Could they have been an asset to their HS basketball teams?  Yes, definitely.  Did they want to make basketball their priority 365 days of the year?  No, absolutely not.  But it was made clear by their HS coaches that if they weren't willing to do that, they would be riding the bench.  These were girls that attended every HS practice during the season, but maybe weren't in the gym during the offseason as much as the coach wanted to see (only because they were participating in other sports).  A good example of this was when we were on the east coast at a championship level event one summer, my daughter was still in middle school.  The HS coach called her and asked if she would play in a summer basketball tournament that he was coaching for the HS team.  She would have loved to, except we were in South Carolina for the full week and wouldn't be back in time.  That should have been the end of it, right?  Nope.  He put her on a guilt trip for a good year after that, made her feel horrible for not flying back early to play in this tournament.


My daughter played a lot of different sports at different levels growing up.  The only one she ever soured on was basketball, which was too bad because up until around 8th grade, it was her favorite and the one she thought she wanted to do in college.  Then it got hyper-demanding of her time and, unfortunately, there was a lot of politics in it as well.  It became a negative experience for her and for several other kids we knew.  It was much easier to balance multiple sports by dropping basketball.
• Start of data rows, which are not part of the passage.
Moves between units:
ga: Sek->Pul, Vuk->Gab, Rin->Dok, Tep->Zag, Faf->Lir, Gor->Fam, Nes->Lef, Dok->Gem, Sen->Seb, Kem->Dob, Pif->Vid, Sez->Reg, Dib->Gur, Gab->Kif, Tos->Tal, Keb->Kop, Nad->Rul, Tal->Pif, Vut->Nom, Rog->Dos, Pil->Sen, Mak->Rok, Beg->Rog, Fub->Teg, Gur->Nes, Rul->Sez, Gem->Tep, Fop->Vuk, Vug->Vek, Kor->Vin, Vid->Dib, Lef->Pim, Som->Vid, Bag->Kor, Lir->Faf, Dob->Vev, Vib->Sug, Dos->Gor, Nif->Seg, Seb->Nif, Nom->Nom, Seg->Vuk, Vek->Vuk, Dag->Vut, Lod->Bag, Kup->Sek, Zud->Beg, Tuz->Zod, Pim->Mak, Laf->Vug, Tur->Mam, Teg->Pil, Pul->Vug, Mer->Rin, Fam->Fuz, Fuz->Som, Vin->Fub, Zag->Vib, Vev->Kup, Kop->Lod, Niz->Tur, Zod->Niz, Reg->Dag, Kif->Lir, Mam->Lef, Rok->Fop, Rep->Fam, Sug->Tos
po: Sek->Vev, Vuk->Vug, Rin->Mam, Tep->Lef, Faf->Kif, Gor->Rog, Nes->Dib, Dok->Mer, Sen->Teg, Kem->Vid, Pif->Tos, Sez->Nad, Dib->Pif, Gab->Vek, Tos->Vib, Keb->Keb, Nad->Rok, Tal->Sug, Vut->Reg, Rog->Zud, Pil->Fub, Mak->Lef, Beg->Tur, Fub->Kor, Gur->Vid, Rul->Vib, Gem->Pif, Fop->Mak, Vug->Sek, Kor->Tuz, Vid->Tal, Lef->Gur, Som->Fam, Bag->Kop, Lir->Gab, Dob->Laf, Vib->Tep, Dos->Beg, Nif->Sen, Seb->Lir, Nom->Dag, Seg->Seb, Vek->Laf, Dag->Tal, Lod->Keb, Kup->Dob, Zud->Niz, Tuz->Nif, Pim->Nes, Laf->Kup, Tur->Zod, Teg->Vin, Pul->Vut, Mer->Rep, Fam->Dos, Fuz->Gor, Vin->Bag, Zag->Gem, Vev->Keb, Kop->Faf, Niz->Tuz, Zod->Seg, Reg->Kem, Kif->Vuk, Mam->Som, Rok->Pim, Rep->Fuz, Sug->Zag

The rows follow the links: the fewer symbols apart two units are, the more alike their rows tend to be.

Each row is also shifted at random along 8 hidden directions that mean nothing.

Some units, each with a row of numbers:
Vut: -5,41,-22,0,4,-46,-3,24,2,67,-37,-29,48,11,38,54,30,36,-64,-91,-38,-34,-110,-11,90,14,-11,25,-34,8,-79,-89,58,34,-14,-25,68,-43,110,51,44,-10,-7,20,13,-16,31
Vin: -185,-60,9,-60,-3,18,-4,21,-11,-113,32,70,19,3,-51,-103,-30,75,2,17,13,34,105,-20,-46,-86,-60,-40,-16,29,44,60,-82,7,13,26,-49,112,-82,41,5,-10,-37,65,-125,-102,37
Lef: 157,-14,-33,54,107,-49,13,-89,-79,9,74,-75,-82,22,16,74,20,-29,171,58,43,110,51,94,-104,-52,82,60,141,-8,-57,-36,109,-37,101,-51,-74,-168,-88,-70,17,42,23,-152,-31,15,-14
Pul: 234,-39,71,-25,43,23,56,-41,-40,111,-10,-121,67,-31,23,-12,-20,55,49,-2,48,14,-81,67,41,-80,5,16,-47,110,86,56,-9,12,23,-21,-112,-125,-1,-111,58,16,124,-21,-4,0,-48
Mak: 47,-6,93,34,45,48,169,-76,-8,-36,-165,-88,-87,29,-169,-69,5,-54,-165,-5,95,-24,95,58,-71,-68,7,81,-24,7,-21,71,-67,18,-111,90,108,21,125,-51,15,158,69,117,-15,20,23
Vek: -93,63,2,-4,-13,-56,31,-8,41,-3,-90,12,60,37,75,-31,46,-73,-222,-44,-12,-170,-42,27,58,28,-16,-4,-7,39,-211,-41,-30,80,-78,37,173,17,136,36,11,47,-67,105,137,127,10
Dob: 22,-15,-2,-18,38,-34,-56,12,6,65,41,-2,61,-85,109,11,-6,68,-3,12,-17,-11,-90,16,53,-90,42,-25,-94,71,50,91,-36,20,-13,-9,-87,-50,-15,-57,36,35,55,-28,27,14,-23
Kor: -88,65,-39,-38,-48,67,-8,64,49,-99,47,158,54,-67,0,-33,29,30,74,40,-9,51,17,-52,-33,77,-41,-1,18,-111,-141,-25,-6,-19,-21,2,-22,207,20,-21,-68,-150,19,103,62,-38,-63
Seb: -196,-5,16,-21,-41,-42,63,-63,-8,-63,-124,-27,47,14,-128,-118,23,-23,-138,-85,40,-66,65,31,-11,38,-120,-14,-51,48,-28,-14,-82,46,-60,56,127,37,53,57,-2,44,-13,127,9,-3,27
Reg: 205,30,15,-15,-8,74,91,45,82,58,-70,6,49,-73,-45,-18,2,46,-101,-59,-19,-17,-76,0,50,-26,10,35,-97,8,-54,39,-2,18,-97,14,57,55,140,-53,-5,-16,44,161,22,21,-12
Gur: -3,0,26,35,42,74,47,-5,4,-19,6,16,-91,-81,-127,-47,-14,-8,-50,13,40,52,70,29,-53,-85,39,-21,10,-23,-11,132,-66,-58,-31,31,31,66,12,-38,-27,57,2,28,-37,-21,47
Gem: -254,1,-15,9,-68,72,102,-5,34,7,-187,46,-89,48,-135,-6,57,-48,-104,-34,-37,-168,84,52,-25,43,-60,61,87,-15,-68,-106,46,-76,-83,25,116,82,124,69,6,103,-41,-38,23,-18,116
Faf: 87,17,1,-32,13,-112,-7,-66,-3,-36,-14,-35,108,24,108,-62,15,-69,-63,3,6,-40,35,39,-33,-18,-27,-31,-8,106,-65,21,-48,36,23,-16,78,-78,-32,26,19,20,-53,31,57,92,-33
Dos: 149,18,-27,51,-41,-1,-79,-22,19,59,-3,-55,-48,-56,28,128,12,-12,75,-36,6,58,-110,-63,46,119,49,1,-58,-80,101,-21,21,12,-43,-3,-110,-85,5,-57,-36,-16,110,-77,56,52,-100
Vib: 121,-5,-45,-21,21,-14,15,42,57,-27,35,64,-2,20,14,-33,-22,-15,-18,23,-92,-11,84,24,-61,-53,15,-19,39,31,-30,8,30,-63,30,-39,80,25,-54,61,-26,-2,-152,-5,-60,23,70
Beg: 10,-171,6,42,49,46,35,-104,-4,-42,-7,-63,-108,103,-9,22,-51,23,125,-9,72,-18,-11,117,22,-36,15,45,162,79,-52,-124,38,79,72,21,-189,-175,-160,-104,9,79,16,-83,-129,93,27
Vev: -41,-13,-131,-5,50,-77,-104,18,118,17,10,172,67,-142,216,32,26,93,-32,35,-68,-62,-122,37,25,-50,84,17,-97,26,-139,7,15,34,-96,7,-93,-8,16,-132,-3,65,12,6,94,143,-63
Dag: 128,-56,66,-26,39,154,113,7,12,89,44,-40,33,-111,-109,-73,-30,106,89,-38,34,60,-67,91,43,-104,-7,-16,-1,81,3,72,-28,-35,33,-31,-120,-21,-20,-126,1,-51,67,41,-95,-55,13
Sez: -23,78,-98,60,43,-110,-22,-12,-30,82,-44,-19,-6,-38,9,98,78,54,-5,-77,-45,39,-101,-3,20,54,26,89,-51,-87,-68,-102,127,-7,-40,-44,97,-83,132,8,31,19,12,-50,40,-32,12
Laf: 198,24,37,-12,20,-109,-34,-35,-27,92,-36,-106,89,-48,111,20,10,19,-80,-14,4,-13,-74,-23,37,-55,25,-13,-156,84,142,114,-46,35,-49,-12,2,-116,39,-9,67,64,77,-8,63,36,-58
Som: 222,-20,93,7,-38,116,52,57,98,-70,-42,3,-95,142,-5,31,-66,-102,-140,30,-1,-88,58,-66,31,10,42,-22,77,-22,-32,8,-50,49,-40,60,61,83,11,70,-45,14,-92,91,-11,90,44
Zud: -123,74,122,43,-118,55,-69,-10,-128,76,32,-201,-60,-32,-160,62,1,-45,5,-129,92,90,-55,-152,124,131,-71,-121,-53,-93,208,91,-94,-6,50,-9,10,-9,42,160,-14,-97,103,-52,13,-159,10

From each start, follow one symbol. Which unit do you reach?
Answer with the unit's name.
start -39,-40,10,-64,36,43,-23,12,-64,-102,155,48,42,73,105,-10,-18,34,222,109,26,66,69,22,-65,-57,-2,0,175,28,-111,-42,22,-29,165,-51,-146,35,-154,-8,10,-117,-16,-74,-86,-79,-9
po: Kop
start 48,-4,-58,56,124,-118,-47,-27,-8,-51,112,27,-13,-14,85,-23,-8,-9,-3,49,6,65,3,54,-58,-58,82,2,24,-5,-133,42,21,43,40,6,35,-73,-77,-71,-3,39,-96,29,-3,94,-9
ga: Vuk
start -60,71,-34,0,-27,175,72,99,102,-30,56,194,-39,-75,-70,-65,5,-47,-2,56,-66,-24,56,31,-31,44,5,-29,122,-82,-224,-4,16,-105,-7,4,83,229,37,-13,-112,-97,-115,70,72,30,45
ga: Zag
start 116,86,-42,40,23,8,-15,27,17,9,62,32,-52,-80,-10,39,34,-35,9,10,-34,75,31,-9,-50,-14,63,-19,26,-79,-80,64,22,-71,-12,-30,65,31,24,14,-43,-10,-34,-19,34,0,18
po: Pif
start -44,-59,24,-27,-5,66,51,-46,15,-90,-9,23,12,-37,-130,-119,-35,35,28,-33,57,61,56,30,-29,9,-67,-20,-18,22,17,24,-78,26,-6,39,-67,50,-71,-66,-55,-37,37,117,-76,-4,-26
ga: Zod
start 15,-38,-97,44,39,16,-19,37,64,53,3,94,-77,-86,-17,41,-8,67,50,31,-73,13,-8,38,-45,-35,68,52,-26,-39,73,13,75,-78,-54,-14,-68,2,-13,-89,-8,80,-10,-88,-18,16,22
po: Tal
start -160,-45,173,-76,22,164,45,17,-158,28,131,-91,11,42,-23,-49,-37,10,172,98,103,27,47,41,15,-112,-16,-62,145,57,77,93,-70,-65,185,-36,-183,54,-109,14,58,-93,93,-125,-75,-200,41
ga: Kop
start -19,-86,-40,22,14,14,48,-21,70,-97,-60,80,-18,66,-38,-58,-56,4,19,18,15,-22,5,37,-31,78,-15,68,18,-26,-23,-136,39,72,-45,76,-42,4,-45,-123,-64,9,-18,104,-30,129,-46
ga: Niz
start 22,5,-53,-6,-3,45,54,22,80,32,-54,69,-16,-87,-68,-33,30,36,-34,-49,-73,-32,8,55,-5,-31,-4,1,-7,24,-77,2,15,-69,-60,-26,51,35,44,8,-25,36,-55,20,-19,0,71
ga: Pif
start -72,53,-141,59,40,-65,-41,63,30,53,20,106,-18,-94,-1,38,28,68,26,-6,-99,59,-53,-10,-32,40,38,58,-80,-114,1,-60,126,-56,-48,-20,65,28,71,-52,-13,0,-36,-22,35,-13,-8
po: Vib
start -108,42,-30,9,-2,-119,-20,-2,24,61,-120,-11,62,10,102,30,50,-2,-182,-44,-31,-148,-102,4,76,21,2,43,-120,26,-32,-40,10,70,-112,39,106,-43,142,13,57,108,15,26,125,81,-22
po: Sek
start -54,-52,-10,-25,-10,-12,27,13,6,-36,-40,41,44,3,-106,-106,-69,30,21,36,0,36,39,-15,-62,33,-50,38,-132,-11,239,-7,0,6,-43,49,-27,66,-52,-78,-24,-19,30,76,-42,-20,-72
ga: Seg
start -140,10,-42,-35,-6,-77,-89,51,-31,-18,-1,74,35,61,142,64,22,36,65,107,-39,-30,7,-70,-42,-1,20,55,-29,-44,94,-55,65,-9,-1,-1,-68,57,-7,23,62,1,36,-106,36,-61,-36
ga: Bag
start -127,-49,26,51,-11,176,32,44,44,-50,54,86,-143,38,-100,-27,-63,-51,18,60,26,-32,47,13,11,35,26,-32,149,-72,-67,-16,-12,-29,37,59,-54,116,-55,-37,-83,-18,-68,5,-20,29,46
ga: Lef
start 243,81,106,32,45,18,72,-79,-83,-8,25,-156,-34,-29,-101,-4,43,-80,-49,-45,106,111,75,5,-45,-60,15,-42,48,-3,-97,153,-93,-18,19,-11,95,-38,54,40,-7,0,47,47,9,-44,-3
po: Nes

The other thing we noticed throughout her years playing sports is that some of the least athletic kids we ever met were on the soccer fields and basketball courts (more so on the soccer fields).  You can be skilled but not athletic to play both those sports, or it's at least easier to hide your lack of athleticism.  That's not true with VB and track and field.  If you aren't athletic, it shows, you can't hide it.  More and more athletic girls started choosing VB over basketball.  Most of the nonathletic ones (or average athletic) avoided track and field like it was the plague.  If you can't run, jump, or throw, you aren't going to have much success in track and field.  But you might have success in soccer if you can play disruptive defense, or in basketball if you can consistently nail a 3 point shot.  And that gives their parents something to brag about.  If I had a dollar for every time a basketball or soccer parent told me their daughter was a DI recruit (when she was only 10 years old), I could retire 10 years early.